DATA below:
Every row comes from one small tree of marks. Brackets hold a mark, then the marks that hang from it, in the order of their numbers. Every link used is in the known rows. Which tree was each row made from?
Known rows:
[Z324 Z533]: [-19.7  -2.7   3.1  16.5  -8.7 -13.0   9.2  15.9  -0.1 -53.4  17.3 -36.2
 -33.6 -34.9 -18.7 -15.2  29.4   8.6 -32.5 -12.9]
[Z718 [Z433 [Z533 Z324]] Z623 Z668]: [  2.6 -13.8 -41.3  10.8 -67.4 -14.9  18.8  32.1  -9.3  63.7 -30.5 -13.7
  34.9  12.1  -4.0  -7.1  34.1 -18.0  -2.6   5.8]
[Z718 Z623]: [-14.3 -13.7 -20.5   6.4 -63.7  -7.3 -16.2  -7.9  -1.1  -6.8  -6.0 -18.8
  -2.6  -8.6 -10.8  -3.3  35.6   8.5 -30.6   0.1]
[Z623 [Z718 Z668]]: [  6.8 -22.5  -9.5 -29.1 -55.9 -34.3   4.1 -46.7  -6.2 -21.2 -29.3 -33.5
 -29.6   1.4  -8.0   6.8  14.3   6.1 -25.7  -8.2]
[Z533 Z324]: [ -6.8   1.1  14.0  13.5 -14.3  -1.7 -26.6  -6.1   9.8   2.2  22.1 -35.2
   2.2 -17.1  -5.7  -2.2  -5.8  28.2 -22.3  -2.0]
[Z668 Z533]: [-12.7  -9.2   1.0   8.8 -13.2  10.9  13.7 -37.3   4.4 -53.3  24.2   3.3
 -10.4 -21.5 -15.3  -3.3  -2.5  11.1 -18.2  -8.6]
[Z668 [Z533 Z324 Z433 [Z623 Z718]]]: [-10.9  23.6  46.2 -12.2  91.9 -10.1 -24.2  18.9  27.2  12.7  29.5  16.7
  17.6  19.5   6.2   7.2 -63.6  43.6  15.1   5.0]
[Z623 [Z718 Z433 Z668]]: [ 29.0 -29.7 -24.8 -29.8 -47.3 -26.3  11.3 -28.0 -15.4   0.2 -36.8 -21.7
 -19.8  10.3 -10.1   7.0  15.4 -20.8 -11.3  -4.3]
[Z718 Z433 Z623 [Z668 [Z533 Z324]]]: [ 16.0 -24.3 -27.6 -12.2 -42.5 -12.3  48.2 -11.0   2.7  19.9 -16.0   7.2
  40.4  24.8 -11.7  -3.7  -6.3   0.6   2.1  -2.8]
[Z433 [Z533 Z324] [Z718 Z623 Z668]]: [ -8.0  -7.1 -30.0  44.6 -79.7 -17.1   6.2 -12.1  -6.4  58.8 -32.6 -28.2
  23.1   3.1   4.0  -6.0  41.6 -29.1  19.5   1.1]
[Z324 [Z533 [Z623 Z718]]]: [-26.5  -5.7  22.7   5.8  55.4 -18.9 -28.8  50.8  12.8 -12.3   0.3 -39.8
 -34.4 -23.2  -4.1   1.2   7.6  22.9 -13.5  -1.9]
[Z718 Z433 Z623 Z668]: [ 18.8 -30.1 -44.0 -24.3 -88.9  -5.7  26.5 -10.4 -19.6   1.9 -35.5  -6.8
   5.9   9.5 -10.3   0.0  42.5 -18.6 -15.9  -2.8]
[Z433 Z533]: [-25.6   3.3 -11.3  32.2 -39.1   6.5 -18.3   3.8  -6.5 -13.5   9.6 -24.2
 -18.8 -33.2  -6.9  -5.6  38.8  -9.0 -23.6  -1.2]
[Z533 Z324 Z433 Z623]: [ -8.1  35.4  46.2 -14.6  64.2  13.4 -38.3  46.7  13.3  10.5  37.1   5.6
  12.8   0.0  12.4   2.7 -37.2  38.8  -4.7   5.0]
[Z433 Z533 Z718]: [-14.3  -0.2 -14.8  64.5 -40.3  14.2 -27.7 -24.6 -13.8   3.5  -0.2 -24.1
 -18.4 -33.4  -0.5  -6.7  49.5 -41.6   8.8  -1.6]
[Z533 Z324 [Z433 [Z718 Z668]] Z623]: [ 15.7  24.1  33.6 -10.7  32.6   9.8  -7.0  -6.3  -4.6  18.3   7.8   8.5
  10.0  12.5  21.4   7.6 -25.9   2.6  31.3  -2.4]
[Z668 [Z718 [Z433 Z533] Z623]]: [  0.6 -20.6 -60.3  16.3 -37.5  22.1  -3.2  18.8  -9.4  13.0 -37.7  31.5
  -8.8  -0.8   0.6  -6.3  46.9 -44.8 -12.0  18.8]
End of DATA.
## REQUIRED WORK
Find the string "rows" in the entries above and return each line that holds it.

## TASK RESULT
Every row comes from one small tree of marks. Brackets hold a mark, then the marks that hang from it, in the order of their numbers. Every link used is in the known rows. Which tree was each row made from?
Known rows:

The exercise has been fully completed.